It’s good to see Bridget back, nutty as ever, but the humor is tempered by sadness. It’s to Fielding’s credit that she created a character whose absence is deeply felt even in a book where he does not appear. When the children do something wonderful and Bridget wishes Mark were around to witness it, or when it’s late at night and Bridget’s loneliness intensifies, the scenes are poignant.
Fielding doesn’t dwell on the sadness, though. Bridget snaps back to her usual go-getter self, and her pluckiness in the face of adversity is probably one of the reasons readers like her.
But sometimes Bridget—and the author—tries too hard to be funny, as if to entertain a younger audience. There are a lot of fart jokes between Bridget and Roxster. And jokes about syphilis and gonorrhea. And pubic lice and diarrhea and throwing up in your mouth. A couple of the jokes made me chuckle but I did wonder at times if I’d wandered into a Hangover sequel.
The ending is predictable; you’ll most likely spot the person Bridget ends up with right at the beginning. That part is OK because in Bridget Jones’s Diary, it was also obvious right away that she’d end up with Mark.
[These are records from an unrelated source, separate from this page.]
Below are the code and all the weights of a small trained network. Each question names an input and a class and asks about switching units off, where a switched-off unit gives its printed mean instead of its output.

import numpy as np


def w(rows, s, z=0):
    codes = np.array(rows[::2]) - 128.0
    scale = np.full(codes.shape[1], s)
    scale[-1] = z or s
    return codes * scale


def f(y):
    return y / 2 * (1 + np.tanh(0.7978845608 * (y + 0.044715 * y**3)))


def log_softmax(a):
    a = a - a.max(-1, keepdims=True)
    return a - np.log(np.exp(a).sum(-1, keepdims=True))


def net(x, mask):
    res = np.array(x, float).reshape(1, 4) / 4 @ E
    y = f(res @ A[0][:, :-1].T + A[0][:, -1])
    res = res + np.where(mask, y, B[0][:, -1]) @ B[0][:, :-1]
    return log_softmax(res[-1] @ U[:, :-1].T + U[:, -1])


A, B = {}, {}
E = w([
[85,165,166,125,44,184],'x0',
[142,118,253,155,171,109],'x1',
[125,128,128,128,130,129],'x2',
[181,228,136,73,138,93],'x3',
],0.013)
A[0] = w([
[114,125,126,111,122,112,125],'neuron 0',
[119,123,55,85,92,130,105],'neuron 1',
[135,136,148,134,67,145,65],'neuron 2',
[101,140,81,88,126,162,155],'neuron 3',
[129,136,104,141,98,102,95],'neuron 4',
[101,73,148,143,90,154,87],'neuron 5',
[142,139,70,137,124,124,175],'neuron 6',
[109,45,124,127,122,142,46],'neuron 7',
[115,149,88,134,104,153,141],'neuron 8',
[143,180,145,97,111,112,36],'neuron 9',
[137,125,88,124,115,103,111],'neuron 10',
[103,102,215,128,130,87,100],'neuron 11',
[83,176,179,126,17,180,62],'neuron 12',
[162,95,83,117,235,94,35],'neuron 13',
[128,100,196,109,124,122,123],'neuron 14',
[113,126,60,154,88,111,131],'neuron 15',
[108,109,128,96,108,91,76],'neuron 16',
[143,143,208,161,167,147,132],'neuron 17',
[154,171,139,123,105,125,79],'neuron 18',
[164,110,163,130,130,122,195],'neuron 19',
[97,67,136,136,108,150,57],'neuron 20',
[136,59,139,141,119,151,63],'neuron 21',
[139,99,110,106,157,102,55],'neuron 22',
[99,79,128,137,102,104,75],'neuron 23',
[143,105,96,130,195,91,54],'neuron 24',
[120,145,54,112,89,148,142],'neuron 25',
[156,254,131,110,147,97,4],'neuron 26',
[134,125,157,123,138,142,109],'neuron 27',
[105,149,165,101,72,154,85],'neuron 28',
[121,120,245,112,150,118,162],'neuron 29',
],0.018,0.0037)
B[0] = w([
[144,111,124,123,140,129,129],'neuron 0',
[215,125,114,149,113,143,206],'neuron 1',
[89,131,107,130,122,74,167],'neuron 2',
[190,113,111,132,110,136,186],'neuron 3',
[151,135,137,144,132,132,142],'neuron 4',
[86,128,171,95,172,168,200],'neuron 5',
[179,137,131,146,107,138,177],'neuron 6',
[89,127,201,73,163,180,200],'neuron 7',
[159,138,110,130,94,140,177],'neuron 8',
[84,118,175,98,190,182,170],'neuron 9',
[149,131,119,145,111,136,156],'neuron 10',
[209,130,112,150,115,139,217],'neuron 11',
[46,104,91,172,133,2,250],'neuron 12',
[43,112,100,155,120,28,226],'neuron 13',
[161,152,93,148,108,145,190],'neuron 14',
[196,140,119,145,116,146,193],'neuron 15',
[125,150,134,117,107,121,125],'neuron 16',
[193,130,92,147,90,144,221],'neuron 17',
[82,143,139,99,152,143,159],'neuron 18',
[159,123,119,150,113,132,173],'neuron 19',
[92,168,162,71,162,170,195],'neuron 20',
[96,137,158,77,161,165,187],'neuron 21',
[101,154,112,139,133,74,158],'neuron 22',
[119,133,152,88,168,157,171],'neuron 23',
[53,118,108,143,109,63,193],'neuron 24',
[184,120,112,173,97,167,213],'neuron 25',
[74,130,213,39,188,224,218],'neuron 26',
[156,112,123,134,128,128,148],'neuron 27',
[80,121,114,129,109,47,188],'neuron 28',
[219,126,100,163,82,160,248],'neuron 29',
],0.026,0.017)
U = w([
[199,139,121,136,31,202,110],'0',
[6,102,118,122,85,31,255],'1',
[60,156,223,3,166,243,47],'2',
],0.0079,0.0014)

Each question gives the input, the list of numbers given to net, and the class t.
The units are the neurons (one row each of A and B). Each row of codes is followed by its name. A weight is (code - 128) times the scale printed after its matrix; where a second scale follows, it is the last column's (A, B and U).
mask holds one flag per neuron, in row order. A switched-off neuron (its flag False) gives its mean, the last column of its row in B, instead of its output. The means were averaged over made-up inputs and are rounded, as every weight is.
A unit's drop is (log p(t) with every unit on - log p(t) with that unit switched off) / (log p(t) with every unit on - log p(t) with every unit switched off).
most important unit: the unit with the biggest drop
k most important neurons: the k neurons with the biggest drops, biggest first
drop when u is switched off: that unit's drop, to one decimal
input [-7,-3,3,8], class 2: most important unit => neuron 26
input [-4,-4,-4,5], class 2: 3 most important neurons => (neuron 26; neuron 12; neuron 29)
input [5,4,0,6], class 2: 3 most important neurons => (neuron 26; neuron 9; neuron 13)
input [-8,-7,0,-2], class 1: 4 most important neurons => (neuron 13; neuron 24; neuron 29; neuron 22)
input [7,-6,7,2], class 1: 2 most important neurons => (neuron 12; neuron 28)
input [-7,6,3,-1], class 1: 2 most important neurons => (neuron 13; neuron 24)
input [5,5,0,7], class 2: 2 most important neurons => (neuron 26; neuron 9)
input [3,4,-6,5], class 2: 2 most important neurons => (neuron 26; neuron 9)
input [-6,-5,1,3], class 1: 3 most important neurons => (neuron 13; neuron 24; neuron 29)
input [-8,5,4,-7], class 1: 2 most important neurons => (neuron 13; neuron 24)
input [1,3,4,6], class 2: drop when neuron 26 is switched off => 0.3
input [-6,-4,-7,-1], class 1: drop when neuron 13 is switched off => 1.1
input [8,-6,-7,-5], class 1: drop when neuron 12 is switched off => 5.0
input [7,5,4,0], class 1: most important unit => neuron 12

What I question is how this new man managed to develop the intense feelings he seems to confess to Bridget near the end. Mark had known Bridget since they were both children, so despite only occasional encounters in Diary, it was believable that he could have fallen in love with her somewhere along the way.
In Mad, she has only brief run-ins and limited conversations with this new romantic interest. The two barely know each other so it’s not clear where the feelings come from. It seems he’s into her because she’s such a mess, a damsel in need of rescuing, and that’s not a strong foundation for a relationship.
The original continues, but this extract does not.